To cut a long story short. With the wind in the right direction the air in the line froze, once the air stopped flowing the pipe would thaw with the heat of the machine.
Amazing what a bit of heat tape can do, no more problems.
 
Probably the longest running series of faults was on a very large house with lots of external circuirts fed from the garage all going back to a CU with one RCD.
Client complaining of lots of tripping.
First time it was the pond lights.
Recommended replace CU in garage and move garage cct off RCD in house.
Went quiet then house tripping again.
This time it was the iron - iron replaced.
Got called out when freezer went off again.
Thought right i am taking this lot apart, so IR all ccts, perfect, checked each cct for earth leakage, all rubbish and readings all over the place, no consistent readings from RCD tester when bringing in ccts one by one, was really doing my head in. So disconnected everything again and notice on cct for the kitchen ramped earlier than the rest, thought right off to the kitchen.
Anyway after a few hours with my head stuck in lower cupboards discovered a cable joint box (very small white one) extending the cable for the dishwasher, thought that looks small for a dishwasher, opened it up and could see visible tracking of current live to earth inside joint and it was located just under the flexy hoses for the taps - nice.
Replaced and re-routed it and it made a difference but not as much as i would have liked.
Ended up totally gutting the CU and rebuilding it using MG RCBOs, got 4 of them in to spread all the leakage from all the electronic gear that had mounted up, and one RCD for the rest. Since then all piece and quiet.
 
Got called to a house because of nuisance tripping. TT system 1 30ma rcd controlling everything.

Meggered all circuits (6) and all had readings of about 1.5 -2.5 megs. Advised customer to have new board with RCBO'S.

He agreed so fitted new board and he paid me.

Next day he said all RCBO's have tripped at the same time.

Went round checked everything could not find anything wrong so started to think what could make 6 RCBO's all trip at the same time and so thought i would check the overhead supply.

Then i saw it, the neutral joint on the pole was half burnt off. Called DNO and they put it right within the hour!

Trouble was the guy stopped my cheque because he said nothing was wrong with his original C/U.

i told him that he should still keep the new C/U because with the low readings and only 1 RCD he could still have problems.

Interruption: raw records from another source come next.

Here is a tiny trained network, its code and every weight. The questions are about switching its units off for an input and a class, where a switched-off unit gives its printed mean instead of its output.

import numpy as np


def w(rows, s, z=0):
    codes = np.array(rows[::2]) - 128.0
    scale = np.full(codes.shape[1], s)
    scale[-1] = z or s
    return codes * scale


def f(y):
    return np.maximum(y, 0)


def log_softmax(a):
    a = a - a.max(-1, keepdims=True)
    return a - np.log(np.exp(a).sum(-1, keepdims=True))


def net(x, mask):
    res = np.array(x, float).reshape(1, 8) / 4 @ E
    y = f(res @ A[0][:, :-1].T + A[0][:, -1])
    res = res + np.where(mask, y, B[0][:, -1]) @ B[0][:, :-1]
    return log_softmax(res[-1] @ U[:, :-1].T + U[:, -1])


A, B = {}, {}
E = w([
[175,83,25],'x0',
[128,129,128],'x1',
[128,128,128],'x2',
[128,128,128],'x3',
[156,248,99],'x4',
[128,129,128],'x5',
[19,137,75],'x6',
[128,128,128],'x7',
],0.016)
A[0] = w([
[142,233,59,30],'n1',
[55,129,199,33],'n2',
[215,103,61,100],'n3',
[61,162,109,196],'n4',
[100,123,72,71],'n5',
[252,81,172,91],'n6',
[191,116,157,172],'n7',
[207,187,133,110],'n8',
[45,159,99,181],'n9',
[156,169,166,127],'n10',
[98,78,64,98],'n11',
[111,183,142,81],'n12',
[145,220,82,115],'n13',
[92,154,122,55],'n14',
[114,46,172,194],'n15',
[136,220,61,14],'n16',
[231,92,171,159],'n17',
[29,148,253,73],'n18',
[123,72,181,67],'n19',
[116,34,196,97],'n20',
[120,52,189,74],'n21',
[128,130,127,114],'n22',
[180,122,64,53],'n23',
[180,214,190,137],'n24',
[48,15,43,122],'n25',
[30,172,97,7],'n26',
[14,172,84,29],'n27',
[5,174,79,93],'n28',
[170,207,223,132],'n29',
[142,167,96,110],'n30',
[30,163,93,171],'n31',
[168,178,194,155],'n32',
[133,85,165,114],'n33',
[61,141,218,215],'n34',
[51,145,253,171],'n35',
[75,144,203,213],'n36',
[97,59,81,110],'n37',
[198,110,147,133],'n38',
[178,190,181,125],'n39',
[157,157,171,151],'n40',
[196,234,195,131],'n41',
[151,245,71,113],'n42',
],0.012,0.013)
B[0] = w([
[206,85,210,190],'n1',
[147,32,175,164],'n2',
[197,185,157,198],'n3',
[135,75,153,219],'n4',
[105,95,129,157],'n5',
[201,96,242,219],'n6',
[110,162,101,201],'n7',
[95,131,85,192],'n8',
[130,67,172,224],'n9',
[92,108,84,175],'n10',
[102,87,98,182],'n11',
[111,134,71,158],'n12',
[156,172,145,206],'n13',
[133,165,89,140],'n14',
[188,75,183,221],'n15',
[179,76,235,175],'n16',
[173,172,152,229],'n17',
[211,41,246,218],'n18',
[137,227,66,160],'n19',
[145,195,136,196],'n20',
[152,218,84,175],'n21',
[130,119,127,128],'n22',
[157,214,119,163],'n23',
[65,109,64,221],'n24',
[91,48,98,242],'n25',
[125,199,97,172],'n26',
[159,255,81,192],'n27',
[174,165,174,224],'n28',
[93,109,81,229],'n29',
[171,150,149,161],'n30',
[142,84,175,232],'n31',
[86,112,67,209],'n32',
[149,164,135,162],'n33',
[135,226,104,245],'n34',
[204,191,159,250],'n35',
[109,175,43,232],'n36',
[87,61,109,185],'n37',
[183,138,154,186],'n38',
[91,102,73,199],'n39',
[94,119,100,182],'n40',
[66,101,60,236],'n41',
[173,180,137,227],'n42',
],0.011,0.016)
U = w([
[153,241,117,254],'0',
[181,89,206,147],'1',
[4,82,75,33],'2',
],0.018,0.00044)

Each question gives the input, the list of numbers given to net, and the class t.
The units are the neurons (one row each of A and B). Each row of codes is followed by its name. A weight is (code - 128) times the scale printed after its matrix; where a second scale follows, it is the last column's (A, B and U).
mask holds one flag per neuron, in row order. A switched-off neuron (its flag False) gives its mean, the last column of its row in B, instead of its output. The means were averaged over made-up inputs and are rounded, as every weight is.
A unit's drop is (log p(t) with every unit on - log p(t) with that unit switched off) / (log p(t) with every unit on - log p(t) with every unit switched off).
The circuit of an input: a set's keep is (log p(t) with only the set's units on - log p(t) with every unit switched off) / (log p(t) with every unit on - log p(t) with every unit switched off). Starting from the 12 units with the biggest drops (on a tie, the unit counted first), units are removed one at a time, each time the one whose removal leaves the highest keep (on an exact tie, the one counted first), for as long as the keep stays at least 0.8.
circuit, biggest first: the units of the circuit, biggest drop first
k most important neurons: the k neurons with the biggest drops, biggest first
drop when u is switched off: that unit's drop, to one decimal
input [5,-5,-2,5,8,4,6,-5], class 1: circuit, biggest first => n16
input [8,1,5,-4,0,-1,-1,5], class 1: 3 most important neurons => n34, n36, n27
input [0,0,-2,8,0,2,-5,7], class 0: 4 most important neurons => n18, n25, n17, n9
input [-5,3,3,-6,0,2,-6,6], class 0: 2 most important neurons => n35, n25
input [4,1,-7,1,1,6,-6,6], class 0: 2 most important neurons => n18, n9
input [-2,-6,3,-1,0,8,8,-8], class 1: 2 most important neurons => n9, n31
input [-5,0,-8,7,0,-3,-3,7], class 0: 2 most important neurons => n35, n25
input [5,2,6,6,8,3,5,-2], class 1: 2 most important neurons => n16, n1
input [0,-2,-4,5,-3,-5,-2,-4], class 0: 3 most important neurons => n18, n9, n31
input [0,3,3,2,-8,-4,-1,0], class 0: 2 most important neurons => n21, n19
input [0,7,-8,7,7,5,-1,4], class 2: drop when n41 is switched off => 0.1
input [6,5,4,-7,2,5,-8,2], class 0: drop when n7 is switched off => 0.0
input [3,2,-6,-1,6,7,4,-1], class 1: drop when n16 is switched off => 0.1
input [-8,-7,-5,-6,4,-3,0,2], class 2: most important neuron => n41
input [1,7,6,6,5,-4,8,7], class 1: drop when n9 is switched off => 0.6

No, he made me take out new C/U and refit old one. For nearly 2 days work he only paid me for my original call out fee!
 
One has just come to mind.
An intermittent earth fault on a 2.6MW earth free system. It took me three months to find.
When I found the fault I wished I hadn’t. The fault was on the induction coil of an iron furnace, I found molten iron squirting out of a crack in the furnace. It takes months for iron to work through the lining, so the odd little dribble would cause the fault. I now found myself underneath 100 tonnes of molten iron burning it’s way out.
PANIC!
It wasn’t only me in panic mode, is a “clutch” of managers/directors in headless chicken mode the right term? The entire works was shut down for a week for us to do the repairs.